Brytyjscy dostawcy przedstawiają technologię zasilania demonstracyjnego samolotu bojowego Tempest

Brytyjscy dostawcy przedstawiają technologię zasilania demonstracyjnego samolotu bojowego Tempest

Węzeł źródłowy: 2721583

LONDYN — Brytyjskie firmy zaangażowane w trójnarodowy program rozwoju Nawałnica bojowy odrzutowiec szóstej generacji ujawniły ułamek technologii zastosowanych w pilotażu samolotu demonstracyjnego w ciągu najbliższych czterech lat.

Nowy proces produkcyjny elektrowni, szyty na miarę symulator i oprogramowanie do automatycznego kodowania – wszystko to zostało sprawdzone w oświadczeniu o postępie, które ma zostać opublikowane przez BAE Systems 14 czerwca.
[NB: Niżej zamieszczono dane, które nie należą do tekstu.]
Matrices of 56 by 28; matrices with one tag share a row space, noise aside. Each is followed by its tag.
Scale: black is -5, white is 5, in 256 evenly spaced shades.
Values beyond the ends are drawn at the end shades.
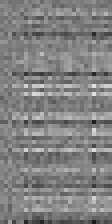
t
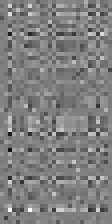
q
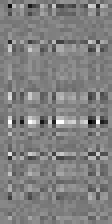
q
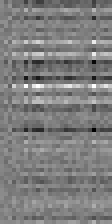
t
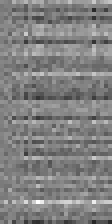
t
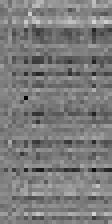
t
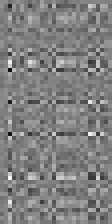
q
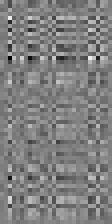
q
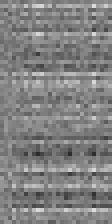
t
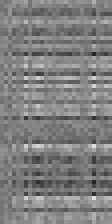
t
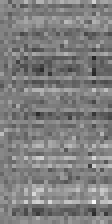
t
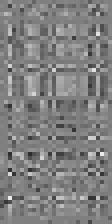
q
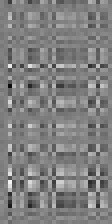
q
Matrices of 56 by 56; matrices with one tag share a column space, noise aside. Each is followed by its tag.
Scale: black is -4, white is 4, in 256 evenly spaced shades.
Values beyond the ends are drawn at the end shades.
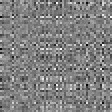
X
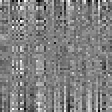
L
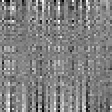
L
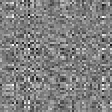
X
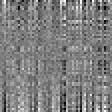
L
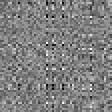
X
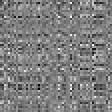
X
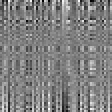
L
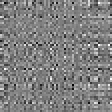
X
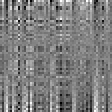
L
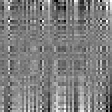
L
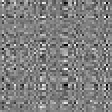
X
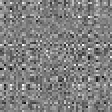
X
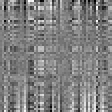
L
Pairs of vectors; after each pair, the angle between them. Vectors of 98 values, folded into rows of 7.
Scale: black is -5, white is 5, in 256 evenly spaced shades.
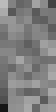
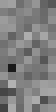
partly aligned
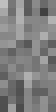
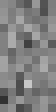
partly aligned
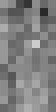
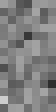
partly aligned
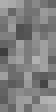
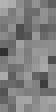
nearly parallel
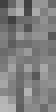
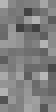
orthogonal
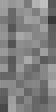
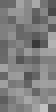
orthogonal
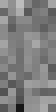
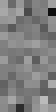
partly aligned
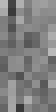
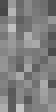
nearly opposite
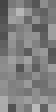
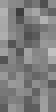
partly opposed
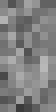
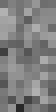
partly aligned
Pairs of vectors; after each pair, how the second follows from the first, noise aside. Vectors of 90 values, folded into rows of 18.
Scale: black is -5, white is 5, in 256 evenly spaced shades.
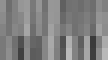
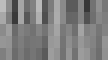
reversed
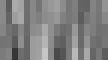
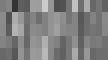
wrapped around
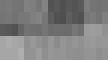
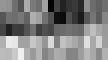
scaled up
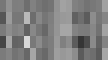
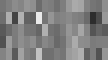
wrapped around
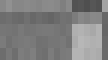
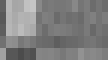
reversed
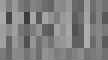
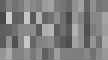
negated
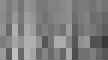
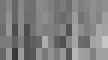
negated
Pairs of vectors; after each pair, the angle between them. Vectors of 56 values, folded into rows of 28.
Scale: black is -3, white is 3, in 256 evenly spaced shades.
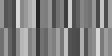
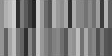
nearly opposite
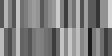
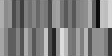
partly aligned
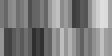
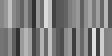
orthogonal
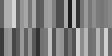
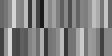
partly aligned
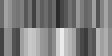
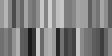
partly opposed
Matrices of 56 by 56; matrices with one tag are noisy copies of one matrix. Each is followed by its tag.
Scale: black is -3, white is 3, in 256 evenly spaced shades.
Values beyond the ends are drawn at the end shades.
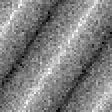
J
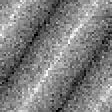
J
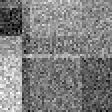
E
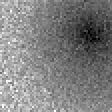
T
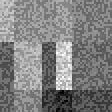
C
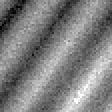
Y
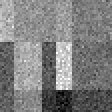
C
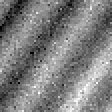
Y
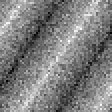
J
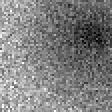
T
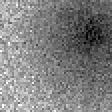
T
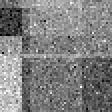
E
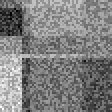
E
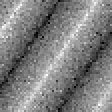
J
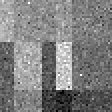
C
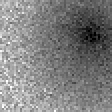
T
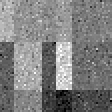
C
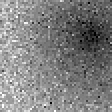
T
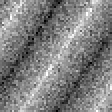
J
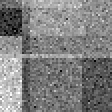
E
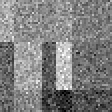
C
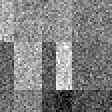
C
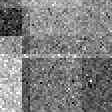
E
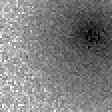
T
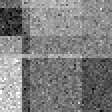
E
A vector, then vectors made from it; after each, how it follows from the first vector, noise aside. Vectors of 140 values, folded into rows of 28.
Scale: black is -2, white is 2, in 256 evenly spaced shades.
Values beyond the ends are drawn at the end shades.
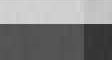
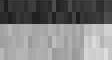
negated
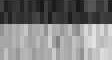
negated
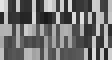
sign-scrambled
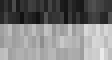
negated
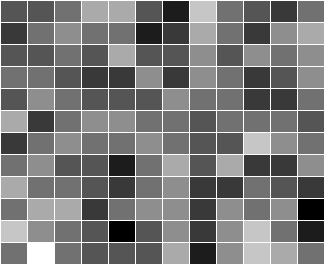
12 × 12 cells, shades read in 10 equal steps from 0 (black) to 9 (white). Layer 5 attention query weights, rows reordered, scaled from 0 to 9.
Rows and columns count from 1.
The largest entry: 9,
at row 12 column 2
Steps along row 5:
up down down same same up down same down same up
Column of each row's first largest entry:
8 8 5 6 2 1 10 7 1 2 1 2
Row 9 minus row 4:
2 0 1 1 0 -1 3 -3 -2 2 0 -3
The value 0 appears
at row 10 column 12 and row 11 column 5
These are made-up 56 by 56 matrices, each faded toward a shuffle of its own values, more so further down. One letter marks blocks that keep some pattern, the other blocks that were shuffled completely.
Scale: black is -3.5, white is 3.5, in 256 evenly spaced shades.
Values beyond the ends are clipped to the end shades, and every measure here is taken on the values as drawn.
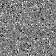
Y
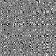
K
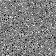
Y
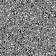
Y
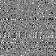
K
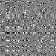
K
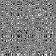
K
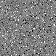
Y
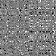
K
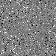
Y
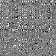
K
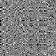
K
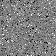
Y
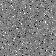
Y
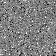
Y
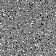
Y
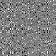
K
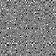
K
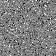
Y
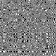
K
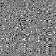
K
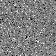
Y
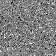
Y
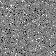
Y
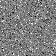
Y
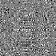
K
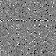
K
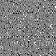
K
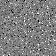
Y
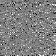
K
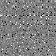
K
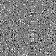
K
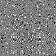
K
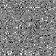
K
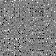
K
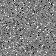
Y
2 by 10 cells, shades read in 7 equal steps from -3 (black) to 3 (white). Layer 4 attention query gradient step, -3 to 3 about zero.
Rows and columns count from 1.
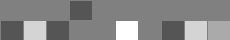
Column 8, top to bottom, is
0 -1
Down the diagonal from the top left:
0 2
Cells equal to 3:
1
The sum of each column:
-1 2 -1 -1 0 3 0 -1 2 1
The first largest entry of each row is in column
1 6
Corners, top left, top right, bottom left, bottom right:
0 0 -1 1
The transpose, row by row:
0 -1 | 0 2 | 0 -1 | -1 0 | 0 0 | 0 3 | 0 0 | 0 -1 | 0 2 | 0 1
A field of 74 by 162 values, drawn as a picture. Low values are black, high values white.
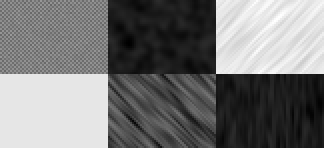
The table splits into 2 rows of 3 panels. Panel 1,1: middling, checkered. Panel 1,2: very low, blotchy, faint in contrast. Panel 1,3: very high, slanting up to the right, faint in contrast. Panel 2,1: very high, flat. Panel 2,2: low, slanting down to the right. Panel 2,3: very low, streaked downward, faint in contrast.
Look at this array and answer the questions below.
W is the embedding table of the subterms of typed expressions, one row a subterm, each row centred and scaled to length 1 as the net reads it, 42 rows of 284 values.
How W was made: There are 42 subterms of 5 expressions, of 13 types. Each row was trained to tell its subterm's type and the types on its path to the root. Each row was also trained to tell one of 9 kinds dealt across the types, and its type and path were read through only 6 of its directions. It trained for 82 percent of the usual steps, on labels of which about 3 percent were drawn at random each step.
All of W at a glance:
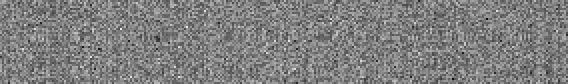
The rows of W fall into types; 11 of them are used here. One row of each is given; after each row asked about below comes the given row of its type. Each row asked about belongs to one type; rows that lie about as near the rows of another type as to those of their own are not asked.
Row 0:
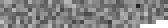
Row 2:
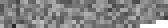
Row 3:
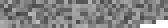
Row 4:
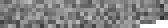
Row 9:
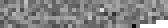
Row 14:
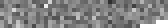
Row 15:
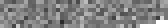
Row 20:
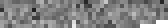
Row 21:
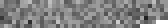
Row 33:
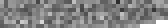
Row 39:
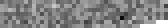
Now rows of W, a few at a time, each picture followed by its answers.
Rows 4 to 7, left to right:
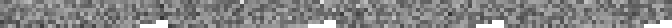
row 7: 3
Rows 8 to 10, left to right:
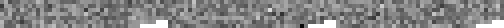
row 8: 0
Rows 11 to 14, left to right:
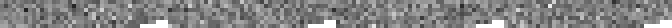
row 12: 21
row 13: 4
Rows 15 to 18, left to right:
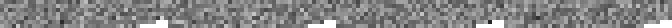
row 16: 3
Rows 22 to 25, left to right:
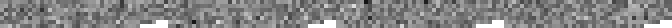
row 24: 15
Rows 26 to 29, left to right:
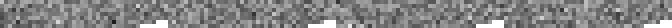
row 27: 9
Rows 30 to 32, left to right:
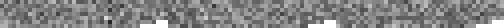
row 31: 2
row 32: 4
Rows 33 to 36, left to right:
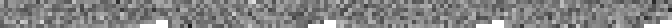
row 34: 15
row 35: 3
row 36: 20
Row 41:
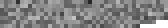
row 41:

BAE Systems, Rolls-Royce, Leonardo UK, MBDA, Ministerstwo Obrony i szereg brytyjskich małych i średnich firm współpracują przy budowie pierwszego brytyjskiego demonstratora latającego lotnictwa bojowego od czasu wzniesienia się w przestworza Programu Samolotów Eksperymentalnych w 1986 roku – projekt, który ostatecznie stał się myśliwcem Typhoon.

Wspólnie z brytyjskim zespołem Tempest pracuje nad myśliwcem szóstej generacji Włochy i Japonią, pracując nad tzw Globalny program lotnictwa bojowego.

Program demonstracyjny jest, przynajmniej na razie, dziełem Wielkiej Brytanii.

Jednakże kraje zaangażowane w GCAP pracują osobno nad różnymi inicjatywami w zakresie rozwoju technologii, w tym nad nową turbiną gazową, radarem i innymi technologiami.

Richard Berthon, dyrektor ds. przyszłego lotnictwa bojowego w Ministerstwie Obrony, powiedział, że brytyjski program demonstracyjny udowodni integrację i rozwinie umiejętności krajowe, zapewniając jednocześnie dane i wiedzę niezbędną do wejścia Tempesta do służby do 2035 roku.

„Tempest nie jest już tylko pomysłem lub koncepcją na komputerze; nasi partnerzy branżowi poczynili rzeczywiste, wymierne postępy i ożywiają program poprzez innowacyjne projekty, takie jak latający demonstrator” – powiedział.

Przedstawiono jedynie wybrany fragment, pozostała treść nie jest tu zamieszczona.